Each week, Tyler Kline journeys into new territory and demystifies the music of living composers on Modern Notebook. Listen for a wide variety of exciting music that engages and inspires, along with the stories behind each piece and the latest releases from today’s contemporary classical artists. Discover what’s in store on Modern Notebook, every Sunday night from 8 to 10 on Classical WSMR.
  • On the final episode of Modern Notebook with Tyler Kline: Hideaki Aomori’s Split stretches the bass clarinet to its limits, exploring the full breadth of its sound world. This hour also features Baljinder Sekhon’s Drifting Seeds for cello and harp, along with music by Anna Mieke, Vivian Fung, and more.Then: chamber music by Jessica Ackerley called Spark Surge — one of the highlights of the final hour. You’ll also hear Fumiko Miyachi’s piano duo Up, Down, Top, Bottom, Strange Charm, alongside music by Shirish Korde, Oliver Knussen, and others.
  • Photo: Composer Aart Strootman
    Photo courtesy of the composer's website.
    On the next Modern Notebook with Tyler Kline: Aart Strootman’s Descend is a gentle tide of sound — slow, glassy, and immersive. Strings drift in silvery layers, surfacing and folding back on themselves in waves that feel tactile and luminous. There’s a quiet, rhythmic shimmer beneath it all, like a faraway rattle rolling in with the current.Then: How do we hold on, even as everything changes? That question lies beneath The Impermanence of Things by Michael Zev Gordon. Across thirteen brief movements, the piece slips between motion and stillness, with fleeting echoes of Couperin, Debussy, and Mahler surfacing like memories.
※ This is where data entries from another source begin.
Every row gives one point. Two turns around zero, p and q, are shown by what they do to some points. Write where each new point lands after one turn and then the other. Backwards means that the second turn is done in reverse. Each puzzle has new turns, and all numbers are rounded.

Turn p:
[ 22 -12  21] => [ 14 -19  22]
[ 2 -9 34] => [ -7 -14  31]
[ -8  36 -14] => [ 1 39 -8]
[-16 -14 -42] => [ -8  -4 -46]
Turn q:
[ 17 -18  35] => [-14 -16  37]
[22 32  9] => [17 28 22]
[-21 -34 -33] => [ -1 -33 -40]
[-41   2  11] => [-36  11 -19]
[18 15  2] => [15 12 14]
[  4   2 -25] => [ 20  -2 -16]
Where do these land?
p, then q: [ 0 19 26] => [-17  18  20]
p, then q: [18 -7  9] => [  1 -13  17]
p, then q: [ 22  -7 -48] => [ 50 -15 -12]
p, then q: [-40  -6  13] => [-33   9 -25]

Turn p:
[55  4 -9] => [ 43 -31 -19]
[-22 -14  -7] => [-25   8  -6]
[-12  37  33] => [16 21 44]
[ -9  -1 -14] => [ -7  10 -11]
[-12 -26  -4] => [-27  -8  -8]
Turn q:
[-17 -45   0] => [-27 -28 -28]
[ 1 28  0] => [13 23 10]
[-14 -14 -17] => [  2  -8 -25]
[20 23  8] => [11 10 28]
[ 16  14 -39] => [44 -5 -5]
[-6 -6 48] => [-44   8  20]
Where do these land?
p, then q: [ 24  -5 -27] => [ 27 -23 -10]
p, then q: [ -6  -8 -23] => [ 18   5 -17]
p, then q backwards: [-23 -26  20] => [  4 -18  36]
q, then p: [ 6 39 30] => [20 15 43]

Turn p:
[ 25 -35  10  28] => [ 37 -21 -26  17]
[  4  -1 -24 -23] => [ -6  28 -11 -14]
[-38  19   1 -35] => [-49   5  12 -21]
[ -3  26  13 -15] => [ -9  -1  25 -19]
[12 -9  0 44] => [ 27 -11  -1  36]
Turn q:
[ 27 -17  12 -29] => [ 37 -24  -7   8]
[ 49 -25  24  -4] => [ 55   4 -12  21]
[ -9 -11 -24   8] => [-21  -1 -16  11]
[-3 36 -4 -4] => [ -7   4   4 -36]
[-4  9  1 10] => [-6 11  4 -6]
[-60   9  -9  18] => [-58   5  27   1]
Where do these land?
p, then q: [ -2  10 -27  47] => [ 0 55  2 -2]
q, then p: [ 17 -16   3 -31] => [ 26   3 -28   3]
p, then q: [ -1 -28  26 -18] => [ -7 -32 -20  18]
q, then p: [13 26  6 45] => [-10  19  47 -16]
p, then q: [  7 -13   6 -35] => [ -4 -35 -10 -11]
q, then p: [-12  34 -16  22] => [-37  10  17 -17]
p, then q backwards: [-22 -11   2 -29] => [-13  18 -31   1]

Turn p:
[15 -9  8 14] => [-11 -14  10 -13]
[ 31  40   9 -13] => [ 46 -24   5  -9]
[  1 -50  -2 -10] => [-32  26  -7 -30]
[-41  29 -33  10] => [  2   0 -24  56]
[ -5 -10  18  -1] => [-6 11 17 -5]
Turn q:
[ 2 -8 -6 17] => [ -7  15 -10   0]
[ 19 -24 -17  37] => [-15  33 -33 -12]
[ 26   9 -17   3] => [-19  -9 -13 -21]
[  1   2 -23 -33] => [  5 -37 -15   5]
[ -8 -24  -1 -19] => [ 26  -6 -14   9]
[-59  28  47   5] => [ 9 14 66 43]
[ 18  18  17 -11] => [  1 -11  20 -23]
Where do these land?
q, then p: [ 17 -24   7   0] => [ 20  -6 -19 -10]
q, then p backwards: [ -6   5  -2 -21] => [ 9 17  0 12]
p, then q: [ 1 72 -5  3] => [ -6  42 -34 -48]
p, then q backwards: [  0 -29 -26  -4] => [ 20  -6 -26  22]
p, then q backwards: [-13 -23  27  23] => [-5 38  9 20]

  • On the next Modern Notebook with Tyler Kline: Composer Daniel Thomas Davis calls What if We’re Beautiful an experiment in musical gift-craft — a set of movements stitched together like handmade sonic objects. With its boisterous charm and delicate sincerity, the piece includes a hurdy-gurdy tune that’s as playfully heartfelt as the friendships it honors.Then: Lila Meretzky’s For Linda Catlin Smith is a quartet written in tribute to one of her key influences. Smith’s music often lives in the realm of ambiguity — subtle, spacious, and shaped by her love of painting and literature — and Meretzky’s piece seems to breathe in that same quiet way.
  • On the next Modern Notebook with Tyler Kline: Drawing from the Korean folk song Jeongsun Arirang, Hyunjoo Byon’s Arari unfolds in five variations — blending traditional modes and modern textures. With oboe and piano weaving between tonalities, the piece becomes a quiet dialogue between Eastern roots and Western technique.Then: Combining solo viola and percussion might seem unlikely — but Kalevi Aho leans into that contrast in his Moonlight Concerto. Six interconnected movements unfold with shimmering sonorities, ancient ritual influences, and rare percussion instruments like waterphone, Thai gongs, and moon gong.
  • On the next Modern Notebook with Tyler Kline: Memories of friendship linger beneath each short movement in Hugi Gudmundsson’s Coniunctio — moments on park benches, in bars, on quiet walks. Composed for cello, the piece unfolds in brief, focused chapters that reflect intimacy through gesture, space, and shared experience.Then: Luciano Berio once described a utopian dream: to build a bridge between folk traditions and modern music-making. In Folk Songs, that vision takes shape through melodies from eight cultures — reimagined not as museum pieces, but as living, breathing connections to everyday life.
  • On the next Modern Notebook with Tyler Kline: Steven Mackey’s Stumble to Grace traces a journey with the piano: from clumsy beginnings to a confident, contrapuntal fugue. Inspired by his toddler’s early steps, the piece moves through stages of progress and play — a portrait of growth shaped by both joy and challenge.Then: Rhythms passed from father to son form the heart of Murmurs in Time — a rare classical percussion piece by tabla master Zakir Hussain. Rooted in Hindustani tradition but shaped through collaboration, it invites performers to internalize, transform, and return each pattern in a new voice.